Suivront dans l’ordre, Thierno Moudjitaba ; Thierno Abdoul Ghadiri ; Elhadj Ousmane ; Elhadj Yacine ; Elhadj Alghassimou ; Elhadj Diyata ; Thierno Abdourahimi.

3- THIERNO SADOU MO DALEIN

On peut penser que Thierno Mo Dalein et ses deux cousins germains, Thierno Mamadou Samba Mombeya et Thierno Boubacar Poti Lougoudhi Lélouma, sont les fruits de l’une des prédictions de leur illustre arrière grand père, Thierno Mamadou Cellou, dit Karamoko Alpha Mo Labé.

Le fondateur de Labé aurait en effet prédit que de ses huit enfants, seule la descendance de son ainée, Aissata Gniré, allait hériter de son savoir ; cela, pour avoir bu l’eau bénite de sa jarre.

Thierno Sadou eut pour père Mâma Ibrahima Bano, le fondateur de Dalein Kolla, issu de l’union entre le Séléyanké Mâma Doulla et Aissata Gniré, la fille ainée du Kaldouyanké, Karamoko Alpha Mo Labé.

Il naquit à Dalein en 1788. Il eut pour fils Amadou, Diâfarou, Doulla, Mouctar, Mamadou Saidou, Mamadou Dian et Thierno Saliou Dioulnowo ou Diannowo.
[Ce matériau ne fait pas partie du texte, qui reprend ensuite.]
Each row is a point. The points of each table are mixes of a few directions, plus a little noise. Count the directions of each table, and those that both share. Where both have some left over, give the other angles between the two spaces (their principal angles), to ten degrees, smallest first.

First (5 x 3):
[[ 0.00  0.00  0.00]
 [-0.06  0.09 -1.17]
 [ 0.03 -0.04  0.61]
 [-0.02  0.03 -0.42]
 [ 0.05 -0.07  0.98]]
Second (4 x 3):
[[ 0.04 -0.07  0.93]
 [-0.03  0.04 -0.61]
 [ 0.02 -0.04  0.55]
 [-0.04  0.06 -0.87]]
Directions: first 1, second 1, shared 1

First (5 x 4):
[[ 0.30  0.53  0.66 -0.34]
 [ 0.26  0.46  0.58 -0.29]
 [-0.20 -0.34 -0.43  0.22]
 [ 0.05  0.09  0.12 -0.06]
 [-0.42 -0.74 -0.93  0.48]]
Second (6 x 4):
[[-0.38  0.47  0.19  0.40]
 [-0.70 -0.11  0.25 -0.46]
 [ 0.24  0.20 -0.61  0.60]
 [ 0.48 -0.81 -0.64 -0.61]
 [ 0.16 -0.13  0.43 -0.29]
 [ 0.19  0.37  0.38  0.37]]
Directions: first 1, second 3, shared 0; angles 30

First, 7 rows:
[[ 0.25 -0.28  0.18  0.08 -0.14 -0.31  0.70 -0.29]
 [-0.25  0.08 -0.08 -0.06  0.02  0.02 -0.33  0.19]
 [ 0.32 -0.17  0.35  0.26 -0.14 -0.05  0.38 -0.14]
 [ 0.00  0.25  0.46  0.48 -0.06  0.52 -0.92  0.54]
 [ 0.67 -0.05 -0.13 -0.13  0.15  0.09  0.82 -0.68]
 [ 0.49  0.02  0.06  0.07  0.08  0.21  0.33 -0.34]
 [-1.48  0.16 -0.83 -0.70  0.10 -0.46 -0.98  0.72]]
Second (7 x 8):
[[ 0.42 -0.26  0.27  0.86  0.38 -0.63 -0.37  0.22]
 [-0.85  0.43  0.29 -0.20  0.34 -0.74  0.34 -0.75]
 [ 0.81 -0.46 -0.19 -0.32 -0.60  0.22 -0.52  0.49]
 [-0.81  0.15 -0.01 -0.21  0.32  0.30  0.19 -0.33]
 [-0.08 -0.11 -0.35 -0.13 -0.28  0.47 -0.13  0.12]
 [ 0.91 -0.33  0.24 -0.17  0.08  0.74  0.05  0.65]
 [-0.41  0.57 -0.26  0.20 -0.25 -0.36  0.46 -0.39]]
Directions: first 3, second 5, shared 0; angles 40, 50, 60

First, 8 rows:
[[-1.27  1.09 -0.15 -0.04 -0.78 -0.17  0.34  0.12  0.60 -0.45  0.40]
 [ 0.49  0.43 -0.14 -0.74  0.31 -0.63  0.00  0.21 -0.02 -0.26 -0.64]
 [-0.51 -1.14  0.12  0.58  0.96  0.33 -0.20  0.13  0.04  0.03  0.35]
 [ 1.08 -0.52  0.20  0.34 -0.42  0.60 -0.15 -0.45 -0.60  0.70  0.00]
 [ 1.13  0.36  0.01 -0.40 -0.51 -0.08  0.01 -0.23 -0.40  0.28 -0.47]
 [-0.45 -0.44  0.07  0.43  0.16  0.32 -0.06 -0.02  0.08  0.07  0.37]
 [-0.43  0.05 -0.10 -0.22  0.54 -0.37  0.02  0.29  0.26 -0.36 -0.11]
 [-0.07  0.16  0.00  0.04 -0.25  0.05  0.04 -0.07  0.02  0.04  0.06]]
Second, 10 rows:
[[-0.62 -0.42  0.05  0.44  0.24  0.26 -0.05  0.05  0.14 -0.03  0.40]
 [ 0.05  0.70 -0.60 -0.35 -0.64 -0.45  0.26  0.08 -0.26 -0.41 -0.11]
 [-0.62  0.50 -0.79  0.00 -0.64 -0.32  0.35  0.17 -0.20 -0.61  0.27]
 [-0.59 -0.78  0.38  0.61  0.56  0.49 -0.18 -0.01  0.26  0.20  0.43]
 [ 1.85  0.09  0.90 -0.79  0.38 -0.06 -0.40 -0.26  0.00  0.83 -1.05]
 [-0.03  0.11 -0.13 -0.04 -0.12 -0.09  0.05  0.01 -0.04 -0.09 -0.01]
 [ 0.90 -0.12  0.57 -0.29  0.34  0.06 -0.25 -0.15  0.06  0.49 -0.48]
 [-1.15  0.12 -0.72  0.40 -0.42 -0.03  0.31  0.20 -0.06 -0.62  0.64]
 [ 0.37  0.27 -0.03 -0.27 -0.17 -0.18  0.03 -0.03 -0.10  0.02 -0.26]
 [-0.17 -0.51  0.37  0.30  0.45  0.33 -0.17 -0.04  0.19  0.24  0.16]]
Directions: first 3, second 2, shared 1; angles 40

Ce dernier, qui mourut avec un de ses frères dans la forêt de Fitaba, lors de la sanglante bataille contre les Houbbous, eut pour fils Thierno Diao, père de Saïkou Amadou Tidiane, lui-même père de Mamadou Cellou Diallo, ancien Premier ministre guinéen, actuel président de l’UFDG et chef de file de l’opposition guinéenne.

Des nombreuses œuvres et actions du Waliou, Thierno Sadou Mo Dalein, on peut retenir : Grand conseiller des Almamy ; le partage biannuel du pouvoir à Timbo entre les deux branches Seydiyankés : Alphaya et Soriya ; le partage équitable de l’héritage au Fouta ; la traduction et l’interprétation des œuvres islamiques de l’Arabe au Poular ; sa farouche opposition aux exactions mortelles contre les mécréants une fois qu’ils se sont convertis à l’islam ; le conseil utile à Almamy Oumar de ne nullement inquiéter le marabout conquérant, Elhadj Oumar Tall, il éviterait ainsi des ennuis au Fouta.

Pour convaincre l’Almamy, il utilisa la métaphore d’un python qui survole le Fouta en se dirigeant vers l’est. Il faut aussi ajouter les conseils et les sacrifices pour la victoire des troupes du Fouta en partance pour la bataille de Tourban Kansala contre l’animiste, Diankewali Sané, roi du Ngâbou.

Thierno Sadou mourut en 1854 à Dalein alors que le départ pour Ngâbou était imminent, laissant un vide difficile à combler. Car il était devenu Waliou dans la précocité, homme de sciences, de prose et de poésie de grande envergure et de notoriété admise dans tout le Fouta.

Ces Ziyaras, initiées par feu Thierno Abdourahmane Bah, sont justement des occasions de rendre hommage à ces grands Waliou qui ont consacré toute leur vie à l’implantation et au rayonnement de l’islam.